Musique des mots
LA MUSIQUE DES MOTS
Mon stylo
inscrivant la toile
du matin
Vacuité des heures à venir. Chaque instant projette devant lui un autre instant, espérance, promesses en latence.
Continuité ou rupture, nul ne le sait déjà. Pas plus que l’air que composeront les mots s’épanchant sur le papier. Écrire est musique réajustée au temps qui passe afin qu’elle chante juste, qu’elle nous exprime de l’intérieur.
Et cela, on n’y parvient que rarement, voire jamais. Vingt fois sur le métier… essayer, essayer encore.
Courir après sa vérité comme une amoureuse de pleine lune tentant de rattraper son inatteignable amour. Paradoxe d’Achille et la tortue : la flèche du divin archer ne touchera jamais l’animal car la cible visée à l’instant t s’est déplacée à t+1.
Je n’ai à ma disposition qu’une page, un stylo, la faculté de biffer, raturer, rajouter, préciser, parenthèses et incises, jusqu’à ce que le texte devienne nœud inextricable… comme ces étranglements fatals que somatise notre chair lorsque le cerveau n’arrive plus à se démêler d’un réseau touffu de soucis, d’adaptations, de kass kontour : coups du sort, dit-on ; il est vrai qu’ils nous laissent courbaturés et dolents sous la volée de bois vert des incompréhensions — pourquoi cela a-t-il mal tourné ? —, des frustrations, des déceptions…

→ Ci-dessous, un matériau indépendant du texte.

Points on a hilly landscape, in no order, each with its height.
A climber steps from a point to the highest of its 2 nearest points, and stops where none of them is higher. Distance is the straight distance between rows; heights are no part of it.
(383): 111 140 141 132 127 183 127 147 135 101 116 127 159 124 136 100 135 111
 131 139 134 136 101 153  h=171
(314): 140 150 126 100 146 105 134 157 137 140 154 130 115 137 130 115 136 154
 116 98 143 137 153 111  h=89
(305): 95 111 141 108 142 131 157 131 129 122 153 139 140 160 137 145 155 124
 124 129 137 142 124 97  h=170
(49): 144 141 98 132 143 93 140 150 143 139 133 150 97 144 142 126 132 169 122
 110 125 121 170 104  h=109
(299): 146 135 114 160 113 130 115 110 136 128 100 142 117 101 114 151 102 137
 132 140 116 131 128 123  h=179
(1018): 103 120 119 147 115 157 133 125 127 115 108 124 159 132 147 108 143 102
 151 161 114 121 105 143  h=146
(1098): 96 115 160 124 121 139 103 114 108 151 124 99 172 111 96 135 141 104 141
 121 130 136 99 161  h=363
(737): 111 121 160 113 122 168 105 131 127 149 122 114 153 105 95 133 119 102
 138 128 146 155 103 154  h=404
(623): 104 116 139 104 137 151 138 114 124 147 103 132 117 133 110 144 139 132
 161 160 131 145 122 175  h=415
(723): 129 140 123 81 155 121 160 138 132 134 133 139 94 169 131 111 148 152
 143 129 132 140 148 143  h=121
(897): 162 102 86 140 125 86 137 104 119 150 127 137 84 150 140 131 104 139 140
 115 97 128 155 93  h=157
(1026): 104 137 154 177 115 125 92 156 130 140 128 116 177 93 110 139 129 110 95
 132 142 103 102 128  h=697
(426): 96 130 113 159 138 97 120 152 123 169 119 138 155 118 89 123 157 153 142
 114 126 124 139 121  h=590
(825): 118 149 152 82 158 148 138 152 145 135 134 148 111 130 84 129 135 156
 113 106 165 165 145 146  h=227
(815): 145 111 148 98 116 168 138 134 146 119 128 146 108 121 155 134 99 103
 127 170 150 133 117 128  h=488
(6): 102 116 182 91 143 149 152 165 139 109 160 138 161 138 147 110 143 100
 78 123 172 114 123 112  h=253
(20): 139 131 121 103 123 123 131 89 113 121 137 103 109 148 119 145 126 121
 159 122 108 153 119 138  h=21
(899): 138 140 97 173 114 71 121 79 106 123 107 120 128 109 100 152 121 137 133
 110 74 115 132 106  h=56
(449): 120 145 131 166 104 111 105 111 114 122 117 103 160 104 113 138 132 107
 131 131 97 111 102 128  h=262
(871): 184 117 83 143 128 93 124 95 118 133 113 123 72 131 135 126 91 149 126
 96 92 127 159 123  h=174
(1045): 99 113 165 160 114 131 104 169 133 138 140 122 177 110 146 133 124 100
 80 150 158 88 103 114  h=520
(51): 149 139 102 175 97 110 104 103 113 114 116 109 151 106 132 116 112 102
 130 123 87 109 112 114  h=222
(764): 134 120 151 112 108 114 114 159 126 121 178 106 148 125 163 124 121 95
 87 128 160 100 123 80  h=364
(62): 182 133 85 149 136 147 113 116 129 123 102 144 84 119 97 99 80 161 133
 91 116 161 143 135  h=338
(170): 99 126 160 84 149 132 167 166 138 111 155 141 146 152 155 101 165 119
 101 119 154 110 140 125  h=293
(249): 87 133 133 166 130 119 136 117 130 107 120 144 160 129 126 172 154 136
 119 149 115 112 113 110  h=197
(419): 129 132 71 168 133 108 136 98 114 121 94 144 125 144 104 112 136 159 157
 128 89 128 137 126  h=101
(951): 153 136 92 150 110 114 119 120 119 122 122 114 135 125 151 97 124 119
 145 125 94 114 128 124  h=185
(553): 140 141 95 150 117 80 123 63 96 132 85 120 110 115 76 151 119 145 159
 125 78 131 136 136  h=71
(978): 125 144 126 141 126 140 103 151 132 141 128 124 145 109 101 111 126 134
 131 105 135 144 123 130  h=490
(672): 148 166 138 120 131 136 115 122 139 102 132 124 111 109 117 157 112 147
 114 111 135 142 136 137  h=208
(1053): 155 155 115 144 119 144 99 149 136 130 111 123 129 95 123 97 110 131 130
 116 128 128 134 154  h=438
(715): 135 127 108 128 124 111 118 85 108 148 106 123 107 124 70 151 116 141
 167 128 106 156 127 138  h=90
(259): 170 140 98 138 120 136 101 134 131 146 115 127 110 110 110 89 95 141 144
 102 121 151 140 138  h=384
(291): 101 105 153 133 125 99 132 136 135 151 145 132 143 126 137 173 140 115
 111 144 141 115 130 94  h=635
(126): 90 133 127 123 151 138 153 158 138 129 123 150 137 145 129 117 162 151
 133 134 140 127 142 135  h=650
(157): 178 125 75 137 130 143 143 115 128 101 113 136 90 146 163 76 107 140 137
 114 104 131 145 132  h=232
(4): 149 141 108 126 120 154 118 98 120 95 127 112 121 135 123 118 111 120
 152 118 108 151 108 131  h=11
(1043): 104 113 154 127 117 118 137 131 123 112 151 112 154 136 179 151 148 96
 111 157 131 89 110 115  h=77
(1068): 139 132 142 135 100 125 115 135 126 97 144 105 146 123 185 138 118 91
 100 161 130 83 107 115  h=40
(240): 161 129 61 174 128 92 127 76 104 114 79 138 103 129 116 110 119 159 146
 116 78 118 151 143  h=122
(959): 110 132 167 92 150 129 128 136 128 146 141 121 131 123 101 152 145 140
 117 108 159 150 135 152  h=243
(317): 173 127 56 164 124 118 118 99 111 125 85 131 105 127 122 69 110 150 151
 111 89 131 147 152  h=155
(286): 116 151 134 108 142 119 156 172 141 108 146 128 130 137 166 99 164 142
 109 115 141 99 151 136  h=342
(1025): 100 135 153 161 120 111 113 158 124 129 134 104 165 103 152 116 162 122
 105 130 137 71 121 156  h=641
(15): 78 139 150 153 144 132 136 137 127 103 142 130 171 133 126 149 169 137
 107 121 133 112 109 125  h=151
(1100): 109 123 146 102 141 156 158 162 151 125 122 163 119 140 146 114 140 132
 124 152 153 126 140 130  h=595
(750): 87 96 159 105 138 135 141 132 113 146 147 110 164 146 144 115 160 97 135
 131 138 119 118 142  h=238
(125): 138 118 150 130 104 116 103 134 129 124 168 108 148 122 135 155 101 91
 91 127 149 124 106 71  h=428
(923): 113 123 124 138 132 119 147 135 139 117 155 151 133 149 141 150 133 130
 119 128 131 133 129 69  h=150
(366): 99 121 190 99 140 133 113 118 118 132 153 96 155 115 117 157 146 117 107
 101 157 131 117 160  h=269
(414): 171 115 125 92 124 155 131 120 135 157 120 137 68 128 110 109 87 132 159
 143 136 166 130 151  h=347
(556): 120 119 113 131 121 71 130 112 109 156 145 106 133 145 131 140 147 122
 151 119 97 117 131 101  h=467
(282): 122 127 82 134 145 122 144 121 117 135 119 139 123 167 116 96 148 152
 164 131 108 142 134 124  h=80
(459): 125 131 167 89 133 163 132 163 144 109 153 134 147 126 126 107 120 98 91
 117 169 141 116 112  h=221
(443): 93 137 143 169 130 108 103 153 124 158 125 119 171 95 94 128 154 135 119
 107 134 110 126 135  h=526
(272): 124 118 146 125 119 126 132 132 146 124 133 146 120 123 156 177 120 120
 109 167 144 112 131 105  h=553
(337): 134 128 145 138 111 162 98 138 141 153 106 135 131 90 97 135 96 115 135
 143 144 153 114 143  h=437
(227): 137 127 136 71 138 117 166 149 141 128 148 133 100 157 164 115 141 124
 127 135 140 121 153 121  h=137
(552): 133 148 111 119 121 90 124 79 103 114 129 94 123 138 115 146 150 135 160
 117 91 130 124 143  h=33
(945): 102 124 145 124 127 143 145 128 128 103 125 124 150 140 175 134 155 105
 132 159 124 98 112 148  h=115
(977): 130 134 145 146 112 111 95 123 124 131 162 106 157 108 101 159 116 109
 105 99 137 141 103 89  h=489
(981): 138 115 98 168 113 133 135 86 127 116 89 154 117 122 122 146 106 125 152
 161 94 131 120 117  h=162
(651): 83 95 174 101 148 124 147 132 120 139 164 119 163 147 141 142 160 111
 108 118 154 129 121 117  h=201
(99): 111 131 166 106 134 175 120 160 131 113 141 115 165 123 129 90 134 100
 109 115 156 135 106 146  h=195
(130): 140 130 109 127 126 178 145 102 131 81 124 144 112 145 137 116 112 124
 150 146 113 158 104 126  h=3
(83): 116 128 106 132 140 102 130 100 116 142 126 137 115 149 75 159 135 158
 159 119 111 158 129 112  h=110
(693): 162 128 121 140 110 136 111 154 147 123 136 141 115 109 148 129 85 119
 98 136 149 118 139 88  h=282
(590): 142 133 137 126 117 137 119 177 146 125 154 134 140 117 151 107 108 112
 90 125 160 112 131 85  h=309
(655): 95 101 196 109 140 143 114 138 121 149 147 106 168 112 137 136 137 100
 95 119 168 112 114 158  h=308
(921): 85 97 132 122 131 125 136 131 112 160 115 120 155 140 133 111 161 110
 163 151 118 114 123 150  h=281
(1102): 132 117 140 87 131 178 157 126 142 115 126 149 101 145 137 115 119 116
 145 162 141 153 112 140  h=523
(661): 129 123 112 115 138 163 158 139 141 122 114 158 105 151 140 96 133 135
 148 157 132 142 133 135  h=555
(451): 146 152 105 149 119 89 120 86 114 100 132 107 122 126 124 157 134 139
 135 104 87 121 128 117  h=44
(93): 184 121 99 126 124 141 138 126 140 112 123 146 76 131 167 107 89 136 119
 124 124 125 153 114  h=255
(219): 109 132 147 123 128 119 130 170 134 138 139 114 147 118 166 105 161 124
 114 126 141 85 139 150  h=432
(290): 188 109 81 142 139 134 131 90 122 133 99 146 55 135 105 109 83 168 139
 110 109 154 145 145  h=310
(688): 107 129 136 90 157 105 157 133 128 151 129 134 104 158 123 149 160 158
 139 129 143 132 155 151  h=107
(660): 150 126 142 97 119 152 112 138 138 160 124 123 105 107 108 116 98 119
 146 130 149 160 130 152  h=394
(239): 99 141 148 153 120 134 95 112 113 123 120 102 171 102 82 150 139 121 130
 118 120 134 95 148  h=315
(831): 128 117 131 84 140 127 168 122 137 114 153 144 102 168 154 142 133 122
 126 145 133 142 134 98  h=152
(230): 150 149 103 125 131 131 131 150 137 113 140 134 119 138 143 92 123 141
 124 105 126 131 141 113  h=72
(734): 147 142 120 162 114 115 114 135 141 109 132 136 123 111 153 159 106 134
 94 132 133 100 136 90  h=264
(151): 151 160 145 92 140 147 134 150 153 115 133 146 100 117 107 134 114 149
 107 112 158 154 145 131  h=217
(718): 120 151 119 185 117 108 122 129 137 109 120 139 148 109 127 162 133 144
 107 131 115 104 124 100  h=239
(388): 128 115 112 105 129 129 143 102 117 150 105 129 102 150 118 121 134 134
 180 163 114 141 130 159  h=385
(993): 93 101 166 88 148 161 140 135 129 159 118 137 134 133 118 136 139 120
 142 147 154 144 127 169  h=439
(779): 78 127 133 131 159 114 139 156 128 158 130 139 150 140 101 126 173 161
 132 116 146 129 139 132  h=767
(255): 167 145 121 132 98 137 108 129 127 88 144 103 128 116 177 117 102 98 108
 133 125 97 116 118  h=43
(395): 193 105 96 123 127 146 146 104 136 126 107 149 50 133 149 107 81 149 134
 138 115 143 148 144  h=278
(594): 159 153 133 105 121 143 125 138 139 91 146 121 112 125 158 117 113 120
 112 120 133 123 133 119  h=59
(128): 168 126 72 148 128 150 129 115 124 122 95 141 96 138 135 65 108 145 160
 132 107 140 141 157  h=198
(1116): 121 126 113 129 141 108 140 123 134 141 140 144 109 150 111 154 131 150
 134 117 127 150 141 95  h=131
(465): 101 112 137 126 131 79 138 138 122 157 154 117 144 141 134 145 165 130
 131 122 123 112 138 106  h=534
(140): 153 158 116 131 128 128 116 89 128 104 104 128 96 114 104 164 115 159
 140 119 112 144 134 156  h=199
(729): 97 92 184 132 117 139 110 141 119 142 149 106 179 117 144 145 123 80 90
 146 158 101 94 127  h=390
(156): 126 120 159 118 118 148 119 144 141 132 128 132 134 111 143 153 115 107
 110 155 156 123 117 129  h=509
(998): 135 136 78 139 154 100 146 136 127 148 116 152 100 165 115 109 144 178
 148 122 118 130 157 124  h=86
(407): 168 134 100 160 117 119 116 83 127 106 99 133 94 109 120 159 95 145 124
 119 96 129 140 126  h=190
(201): 110 107 112 123 122 104 128 110 108 169 108 115 136 137 105 115 144 117
 175 142 105 130 125 147  h=333
(650): 120 138 149 132 122 125 99 144 123 135 159 100 161 107 111 122 131 112
 110 93 138 136 112 118  h=563
(76): 99 111 175 106 133 153 127 130 134 144 110 131 137 111 133 165 130 112
 123 157 153 126 122 169  h=468

For each start below, name the point where the climber stops.
(1018) => (1026)
(981) => (1026)
(651) => (291)
(419) => (650)
(718) => (650)
(951) => (337)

Et la naïve écrivaine que je suis, soumise à syndrome d’imposture, s’évertue à remodeler ses formules trop amères ou trop laudatives, coups de blues, coups de cœur.
Face aux chaos de la vie, la musique d’écriture se calque sur la chanson des vieux amants.
Avec l’âge, on devient plus raisonnable, on se méfie des mots et des engouements.
Mais se montre-t-on plus sage ou plus fol, de ne pas accéder à un amour, à un désir diffus que nous ne comprenons pas, si ce n’est celui de n’être rien ou d’être tout.